In the article titled, “Overhead Line Design From Scratch — Part 1″ in the March/April 1998 issue of IAEI News, I discussed aerial conductor choice based upon steady-state ampacity, maximum operating temperature, and the sag/tension characteristics of the conductor at the maximum operating temperature. During the operation of the line, if we allow the conductor temperature to exceed the maximum operating temperature used to design the line, the conductor clearances may violate the National Electrical Safety Code (NESC) minimums and the conductor can be permanently damaged. This damage is loss of strength due to annealing of the conductor. Depending upon how closely the line is designed to the NESC maximum conductor tensions, conductor loss of strength can also violate the strength requirements of the NESC. So, why would anyone intentionally exceed the design maximum operating temperature?
What Is She Good For?
The people who operate electric supply systems work very hard to keep customers in service and to restore service quickly during emergency conditions like extreme weather conditions, storms, and motor vehicle accidents. To do this, they often attempt to get customers back in service by serving them from alternative sources. The alternative sources are usually other circuits that normally serve some customers and in a pinch are called upon to serve even more customers. In preparation for switching customers to alternative sources, the operating people often want to know “how much is she good for?” By comparing the weather conditions assumed in calculating the ampacity of a line to the actual weather conditions present during the emergency, the operating people can usually get a good idea how much current the line can handle without exceeding the design maximum operating temperature. IEEE Standard 738-1993 is one source that can be utilized to determine the ampacity of bare conductors from the conductor properties and weather conditions. The use of this standard is discussed in my November/December 1999 IAEI News article titled, “How Hot Is That Wire?” However, this is often not the answer for which they are looking. They want to know the emergency rating of the line. What do they mean by emergency?

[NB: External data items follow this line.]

A single turn carries every row of the set below to another of its rows. Some are shown first; where does it send the rows asked next?
goli: -4.5; -5.3; 17.9; -5.2; -15.7; 1.4; -37.9; -14.0; -7.0; -18.3; 5.1; 4.1; -5.3; 25.2; 41.7; -6.9; 14.9; -44.4
lereb: -8.9; -22.6; 2.1; -6.3; -21.0; 4.1; -28.3; -11.7; -8.1; -1.0; 14.1; 11.4; 3.2; 18.2; 24.1; 2.8; 41.2; -30.2
totaz: 19.6; -1.1; 35.7; 3.6; -27.9; -2.7; -14.6; -11.5; -10.9; 34.7; 15.7; 9.3; 20.6; 13.9; 14.5; -35.0; 1.8; -38.7
fuget: 0.9; 22.8; 7.6; -7.0; 1.8; 2.2; -16.9; -10.3; 63.4; -20.1; -11.6; 2.1; 1.2; 10.8; 16.9; -47.6; -15.4; 4.8
Bam: -3.7; -17.9; 17.1; -6.7; -27.6; -7.1; -44.4; -17.3; -15.9; 3.3; 9.4; 16.8; 5.9; 11.5; 16.7; 10.0; 6.9; -36.5
sem: 9.4; 42.1; 0.1; -13.7; -26.2; -2.3; -21.4; -29.8; 3.3; -13.0; -7.6; 35.9; 55.0; 14.9; 5.7; -22.0; -22.0; -17.3
Nedir: 20.2; -4.6; -39.3; -0.8; -5.4; 14.7; -35.6; 7.5; 22.7; 10.9; 7.4; -19.4; 39.9; 11.6; 6.1; -4.8; -15.1; -33.0
seze: -12.7; 28.6; -18.6; -16.5; 2.3; 6.4; -12.5; -19.7; 39.8; 3.3; -28.0; 25.5; 17.7; 10.1; -24.2; -31.6; -5.2; 7.2
vov: 9.7; 15.8; -26.3; -6.1; -0.6; -4.9; -16.2; -22.1; 47.5; 12.5; -32.5; 15.1; 19.2; 1.8; -5.2; -30.3; 22.0; 12.6
Lero: 27.9; 14.7; 13.0; -1.3; -28.4; -39.0; -26.8; -31.4; 16.4; -1.3; 12.8; 12.7; 42.4; 3.2; 35.4; -22.4; -18.7; -11.8
mimu: -14.3; 31.9; -11.5; -24.9; -14.3; -5.6; -2.2; -31.9; -11.0; -6.3; 16.9; 6.7; 18.8; 22.0; 32.7; -52.8; -10.8; -15.4
pozo: -2.0; 11.6; 17.5; -10.5; -26.1; -1.6; 1.4; -9.5; 31.9; -26.2; 45.4; 16.0; 36.3; 14.7; 28.7; -36.9; -7.6; -0.2
dafup: 1.8; -15.1; 23.7; -3.9; -34.6; 21.8; -41.3; -3.8; 0.5; -18.5; 14.6; 15.6; 9.3; 11.5; 25.3; 2.1; 15.9; -30.3
goron: 17.9; 27.7; -10.8; -1.2; -16.6; -1.1; -0.6; -19.9; 33.5; -23.2; 4.6; 21.8; 51.9; 22.6; 32.5; -29.4; 32.8; -6.9
tilo: 16.0; -1.6; 28.0; 10.0; -18.0; -6.7; -1.0; -6.4; 6.1; 32.1; 13.7; 27.8; 38.1; 23.8; -6.6; -15.7; 24.6; -36.7
Nukaz: -2.0; 22.7; 5.1; -1.5; -27.9; 3.6; -23.1; -34.9; 36.0; -19.1; -31.1; -10.3; 0.2; -7.2; 1.2; -30.2; -28.5; -4.2
rure: 0.1; 4.4; -23.0; 2.5; -26.9; 0.1; -8.8; -35.1; 37.5; 4.2; -30.1; -2.3; 12.8; -12.0; -14.4; -17.8; 20.7; 10.4
sil: 1.6; 2.9; -35.4; -9.7; -1.0; 22.6; -30.1; 8.9; 16.4; 2.5; 14.8; -21.5; 30.2; 19.8; 2.8; -14.8; -28.7; -38.0
zokor: 3.2; 25.5; 37.1; 2.2; -7.6; 4.5; -2.2; -9.0; 0.3; 8.2; 3.6; 23.4; 24.8; 40.0; 4.8; -31.7; -3.0; -53.3
Mib: 15.3; 18.0; 9.9; -7.8; -15.8; 0.6; -38.0; -17.9; 46.0; -2.2; -19.5; 1.8; 6.2; -8.6; 11.1; -43.4; -33.6; 7.0
zanez: -9.7; 7.8; -5.4; -18.2; -32.8; -3.3; -1.7; -20.4; 3.5; 6.2; 33.5; 35.0; 50.2; 5.0; -10.0; -19.7; -3.6; 6.1
gep: -25.8; 20.5; -10.7; -1.6; -1.8; -15.3; 5.5; -34.7; 46.2; -17.6; -22.4; -4.3; -1.4; 15.2; -7.6; -23.7; 0.8; -6.3
pido: 5.5; -7.3; -5.9; 8.4; -26.4; -26.9; -13.3; -36.4; 46.2; 6.2; -16.0; -11.0; 5.0; -15.1; -1.9; -14.3; 5.7; 8.6
Fovav: -7.2; -0.1; 3.3; -4.7; -8.9; -8.2; -34.9; -20.5; -10.1; -7.7; -11.7; 22.0; 9.9; 29.7; 18.1; 10.6; 27.7; -46.5
Bama: -12.0; -11.3; 6.2; 1.6; -31.2; -10.1; -7.7; -26.3; 46.5; -3.0; 6.7; -13.2; -2.7; -15.0; -5.1; -24.0; -10.4; 13.7
Meko: 12.6; 17.9; 37.8; 4.1; -14.2; 10.1; -4.5; -6.7; 2.1; 7.0; 9.6; 6.1; 15.1; 33.8; 28.4; -45.8; 6.2; -48.9
bibuv: -14.4; 2.0; 6.5; -8.8; -16.0; 25.7; -27.1; -7.7; -3.0; -25.2; -0.2; 22.1; 8.6; 31.1; 19.7; -0.4; 31.0; -39.9
zasu: 7.7; -3.1; -11.0; -2.0; -0.5; -33.3; -17.4; -20.9; 53.5; 22.6; -9.5; 10.3; 13.4; -3.1; -5.4; -22.7; 6.3; 15.6
mam: 15.5; -8.4; 24.6; 5.1; -25.5; 6.8; -0.5; -5.9; -2.3; 34.8; 22.8; 12.7; 24.0; 16.4; 9.7; -33.7; 29.5; -30.2
kele: 6.7; 22.4; 22.5; 3.1; -10.6; 20.4; 4.6; -5.0; 3.9; 9.1; -1.4; 27.8; 33.9; 38.4; 0.0; -31.7; 25.5; -45.0
ridi: -6.0; 23.9; 3.0; 5.5; -15.1; 2.6; -7.2; -27.2; 58.6; -33.9; -27.0; -5.6; 4.0; 7.6; 3.9; -26.7; -6.1; -4.3
ratub: -15.1; 0.4; 26.0; -7.5; -15.4; 4.9; -37.0; -10.6; -2.0; -24.5; 5.6; 24.6; 7.9; 29.8; 14.8; 7.9; -1.9; -45.6
seni: 2.5; -3.9; -44.4; -8.9; 0.7; 14.2; -27.0; 6.8; 15.0; 14.9; 14.2; -17.2; 35.0; 16.8; -5.1; -7.2; -16.7; -33.4
doto: -5.6; 14.4; -11.3; -9.7; -2.3; -50.9; 3.9; -33.6; 12.0; 6.3; 20.5; 18.3; 34.8; 25.3; 22.0; -22.7; 9.9; -13.6
tipa: -21.4; 28.8; -7.3; -16.9; 14.5; -9.8; -7.4; -20.5; 44.4; -7.0; -16.4; 9.3; -2.0; 20.4; -1.4; -44.6; -16.9; -1.3
dip: 14.4; 13.9; 14.9; 7.2; -7.7; -5.0; 1.2; -14.9; -1.5; 28.5; -4.6; 22.7; 31.6; 33.8; 4.8; -25.4; 32.7; -46.9
ged: 1.1; -6.6; -28.9; -4.9; 3.8; 6.8; -25.2; 11.6; 27.7; 3.2; 28.0; -25.1; 27.0; 20.9; 7.6; -11.2; -27.0; -35.7
kibu: -5.9; -12.2; -4.3; -11.9; -13.5; -7.8; -13.6; -11.3; 45.6; 20.1; 12.5; 5.5; 4.6; -11.7; -8.1; -35.6; -5.4; 26.3
vigug: 12.5; 2.5; -33.5; 2.0; 9.3; 4.2; -26.2; 9.6; 38.0; -2.2; 9.5; -18.5; 38.0; 26.7; 9.1; -2.7; -14.8; -40.2
pozu: -2.7; -4.7; -38.3; -4.9; 10.2; 5.7; -17.9; 10.0; 29.8; 5.2; 21.9; -17.4; 33.6; 26.5; 0.2; -4.9; -12.6; -35.5
ziru: -5.8; -14.9; 13.2; -1.5; -20.2; 2.5; -31.6; -8.1; 5.4; -11.3; 7.6; 31.7; 21.0; 21.8; 4.9; 21.4; 29.4; -33.0
Mido: 2.1; 3.5; -7.4; -16.7; -18.8; 2.7; -28.3; -20.9; 27.0; 20.2; -6.1; -5.7; -4.4; -15.9; 8.2; -51.9; -18.5; 17.6
zesi: -14.9; 5.2; -0.9; -8.0; -31.7; 7.2; -12.5; -32.5; 27.2; -6.5; -8.4; -20.6; -12.8; -12.7; 3.1; -41.0; -19.6; 6.0
gaf: 20.6; 13.9; -21.0; -13.6; -38.1; 5.6; -15.5; -28.7; -5.2; 9.8; 9.6; 7.5; 38.3; -3.4; 34.7; -42.9; 20.1; 2.1
zas: 18.3; -8.8; -29.7; 2.6; 1.1; 3.3; -31.5; 10.4; 34.6; 4.1; 18.5; -25.3; 33.5; 16.6; 15.3; -5.8; -16.4; -35.2
sivus: 15.5; 8.3; -37.7; -3.1; 1.4; 18.8; -35.0; 6.3; 24.2; -1.1; 0.2; -19.9; 37.6; 21.3; 9.1; -9.0; -20.7; -41.8
bibin: -24.4; 13.8; -18.0; -5.3; -16.7; -3.6; 0.1; -34.4; 35.0; -3.0; -24.9; 8.8; 10.1; 2.2; -30.8; -14.2; 1.7; 3.1
Sezi: 22.0; 6.2; 46.7; 6.1; -30.7; 16.6; -13.4; -1.4; 4.9; 12.0; 16.7; 13.0; 25.6; 18.7; 16.7; -36.7; -1.7; -39.4

Lero turns into pozo
zas turns into ged
kele turns into dip
Now these:
dafup turns into goli
Mib turns into fuget
gep turns into bibin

Since most utilities design their systems with some safety factor so that their conductor tensions are well below the NESC maximum tensions and their conductor clearances are well above the NESC minimum clearances, there may be some slop that they can take advantage of during emergency conditions. The question is how much loss of strength and how much additional sag can we live with and still comply with the NESC?
There are three conductor tension limits specified by the NESC in Rule 261H: the initial tension under the ice, wind and temperature loading conditions specified in Rule 250B shall not exceed 60 percent of the rated breaking strength; the initial unloaded tension at 60°F shall not exceed 35 percent of the rated breaking strength; and the final unloaded tension at 60°F shall not exceed 25 percent of the rated breaking strength. To throw some safety factor into their design, some utilities design their conductor tensions by limiting the initial tension under the ice, wind, and temperature conditions of Rule 250B to 50 percent of rated breaking strength, initial unloaded tension of 35 percent at 0°F, and final unloaded tension of 25 percent at 0°F. When designing with 477 AAC “COSMOS,” these safety factor conditions result in tensions from 16 to 50 percent below NESC maximum tensions depending upon the span lengths. In this example, a 10 percent loss of conductor strength would not violate the strength requirements of the NESC. One source of information on conductor loss of strength due to operation at elevated temperatures is the “Aluminum Electrical Conductor Handbook,” 1989 edition, starting on page 6-10. For example, 1350-H19 aluminum alloy conductors will experience a 10 percent loss of strength if operated at 125°C (257°F) for about 270 hours. The damage is cumulative. If the design life of the line is thirty years and the limit of strength loss is 10 percent, then the conductor can only be operated at the 125°C for nine hours each year. Operating the same conductor at 100°C for 450 hours has the same effect.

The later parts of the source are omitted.